コミュニティ活動の一つとして、定年女子トーク実行委員会を運営しているのだが、そこでいろんな人のいろんな意見を聞くのはとてもおもしろい。
そんななかで、すでに定年したある女性から、年金についてのの意見があった。
その意見とは
「つらいこともいろいろあったけれど、しっかり定年まで働いたので貯金がしっかりできました。でも退職後は異次元の世界。現役の人はしっかり貯金を!年金は繰り下げしないで!しっかりもらおう!」というもの。
うーん、そうかなあ。
これを読んで、私の中ではもやもやが膨らんでいったのだ。

老齢年金の繰り上げと繰り下げの仕組み

本来、年金が出るのは、65歳から。
でも、少し金額が少なくなるけどそれより早めにもらうこともできるし、逆にそれより遅くもらうようにして、月々もらう金額を多くすることもできますよ、というのが年金の繰り上げと繰り下げの問題。
65歳より早くもらうようにするのが繰上げ受給で、65歳より遅くもらうようにするのが繰下げ受給だ。

日本年金機構の「年金の繰上げ・繰下げ受給」
https://www.nenkin.go.jp/service/jukyu/roureinenkin/kuriage-kurisage/index.html

たとえば60歳からもらうと(=繰上げ受給)24%も低くなるし、70歳からもらうと(=繰下げ受給)42%もアップする。
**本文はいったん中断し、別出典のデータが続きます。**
What can hang from each mark:
q117: q235 q361 q778 q890 q946
q944: q235 q361 q778 q890
q778: q117 q944
q890: q117

Each row was made from one small tree. Brackets hold a mark, then the marks that hang from it, in the order of their numbers. Every link used is in the known rows. Write each row's tree.
Known rows:
{q117 q361}: [ 14  -4  14  -1 -13  -1   8   6  -2  -9   8 -17  -7  21 -10   7]
{q117 q235 q890 q946}: [-33  11  -4 -19  -3  31   4  13  22 -26 -13   6  -3 -15  37  25]
{q117 q778 q890}: [-25   7  16 -18  -9  11   6  19  24   6  -1  11 -20 -40  -5  30]
{q778 q117}: [  5  10 -10  -4   5 -16  -5 -25 -14  -2   8 -20   3  28  11 -11]
{q890 {q117 q235 q361 q778 q946}}: [-24   9  12 -32 -10 -18  -2  23  -7 -24 -14 -18  12  52  30  66]
{q778 q117 {q944 q361}}: [ 33 -16   2   0  25 -32  17 -17 -20  17  10 -54   8  22 -11   9]
{q944 q235 q361 {q778 {q117 q946}} q890}: [ 24 -11  23  -2  25 -12 -20 -49  -9  23  43 -33  -3  34  32  48]
{q944 q778 q890}: [  0   3  25  11  -2   1   2 -22  -3  26  12 -13 -17  -8  12   5]
{q117 q235 q946}: [-13   7 -12 -16  -4   0 -11  -3   1 -18 -16  -2   8  12  30  23]
{q778 {q944 q235 q890}}: [ 19   1 -13  34  36  23  22 -39 -10  13   5  -1   2 -22   5  24]
{q944 q235 q361}: [ 10 -31  15  14  21  -3  -6  -7   3  11  26  -4   9   4 -14  35]
{q944 q361 q890}: [  0 -24  19  22   6  -6   6  -5   7  14  27 -27   8  -5   5  29]
{q944 q361 q778 {q890 q117}}: [-19 -21  42  11  20 -12  11   0  -7  27  26 -41   7  29  22  31]
{q778 {q944 q235 q361}}: [ 32 -32  10  16  37  -3  15 -10  -7  16  12 -16   8  -4 -22  34]
{q117 q235 q361 q890 q946}: [-17   9   9 -22 -17  30  12  17  22 -35  -6 -12 -12   7  29  33]
{q944 q361 {q778 {q117 q235 q890}}}: [-20 -13  38 -12   3 -15   4  -9  -1  20  13 -50 -17   4   6  11]
{q117 q235 {q778 q944} q890 q946}: [-15  15   0 -30   5  14  16  15  12  -6 -29  -2 -11 -37  19  53]
{q117 q946}: [  5   6  -6 -22   0   7  -9   3   8 -14   2   4   3  15  24  22]
{q778 {q944 q890}}: [ 15   3  -7  23  21   9  26 -23  -9  12  -5 -20   0 -19   8   8]

Which tree is each row?
[ 38 -11  -9  11  44  -2   5 -48 -14   8  30 -38  14  24  30  52]	{q778 {q117 q946} {q944 q235 q361 q890}}
[ -2   9   1 -34  25 -13  11  17 -11  -6 -20  -9  13  23  26  53]	{q890 {q117 {q778 q944} q946}}
[ 10  16  14 -11 -15 -13  -8 -40 -18  -2   9 -51 -12  50  42  25]	{q944 {q778 {q117 q235 q361 q946}} q890}
[-10  19  -2 -25 -14  15   8  -6   7 -34   1 -30 -10  31  36  24]	{q778 {q117 q235 q361 q890 q946}}
[ 18  12  20 -34   6  27  -2 -27   8  -8  26 -11 -29  31  25  29]	{q944 q235 {q778 {q117 q361 q890 q946}}}
[-14   8  12  -3  31  19  -2 -25  -6   3  15   5   7  35  56  48]	{q944 q235 q778 {q890 {q117 q946}}}
[-27   2   7   2  -3  -6  18  11 -13 -22 -13 -30  14  51  16  18]	{q890 {q117 q235 q361}}
[ 19 -17  35 -14   6 -40  -9 -17 -15  30  28 -50  -9  34  -6   4]	{q944 q361 {q778 q117}}
[ 14 -31  38   3  19 -10 -10 -14  -2  32  28 -11  -8   5 -20  27]	{q944 q235 q361 q778}
[-19   3  18  18  32  14   8 -28 -12  18  17   0   2  20  29  27]	{q944 q235 q778 {q890 q117}}
[ 10 -28  39  21  18   0  -3 -29   0  37  35 -18  -8  -4  -1  36]	{q944 q235 q361 q778 q890}
[ 19  18 -22 -17  42  32  17 -29   3 -14   4   0  -6   1  31  24]	{q778 {q117 q890 q946} {q944 q235}}
[ 17  16   9 -38   2 -16 -19 -27 -14   5  11 -21 -11  43  30   3]	{q944 {q778 {q117 q946}}}
[  0 -24   6  36  55   6  31 -15 -12  13  17 -29  26  16  14  50]	{q778 {q944 q235 q361 {q890 q117}}}
[ 28 -20  20 -31  14 -29   1  17   2  13   1 -25   4  -3  -7  68]	{q117 {q778 {q944 q361}} q946}
[-22   7   0 -18   0   1   7  15  -8 -35 -15 -26  19  66  43  41]	{q890 {q117 q235 q361 q946}}
[-33  10  12 -11  -8  -8   3   7  -5 -18  -4 -26  13  41  47  72]	{q944 {q890 {q117 q235 q361 q778 q946}}}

その額は一生変わらないから、果たして何歳まで生きるかでもらえる合計額が変わる。
一度繰り上げると、元に戻すことはできない。
これを個人がいつからもらうことを「選択」するかが、年金の繰上げ繰下げ問題だ。

よく聞く「早く死んじゃうと損する」は、誰が損するの?

どちらが得なんだろう?という議論はあちこちでされている。ネットでもそういう記事が多いし、60歳前後の人たちが集まるとしばしば話題にも上る。そこで言われているのは、生涯にもらえる金額(合計額)がいくらになるか、何歳まで生きると合計いくらもらえるか、という試算だ。
要は損益分岐点は何歳か?ということ。
おおよその年金額はわかっているのだから、自分が何歳まで生きるかによって、生涯に受け取れる年金の合計額がわかる。
それを計算し、さあ、私は何歳まで生きるだろう?と考えて、繰上げするか、繰下げするかどうかを決める、というのだ。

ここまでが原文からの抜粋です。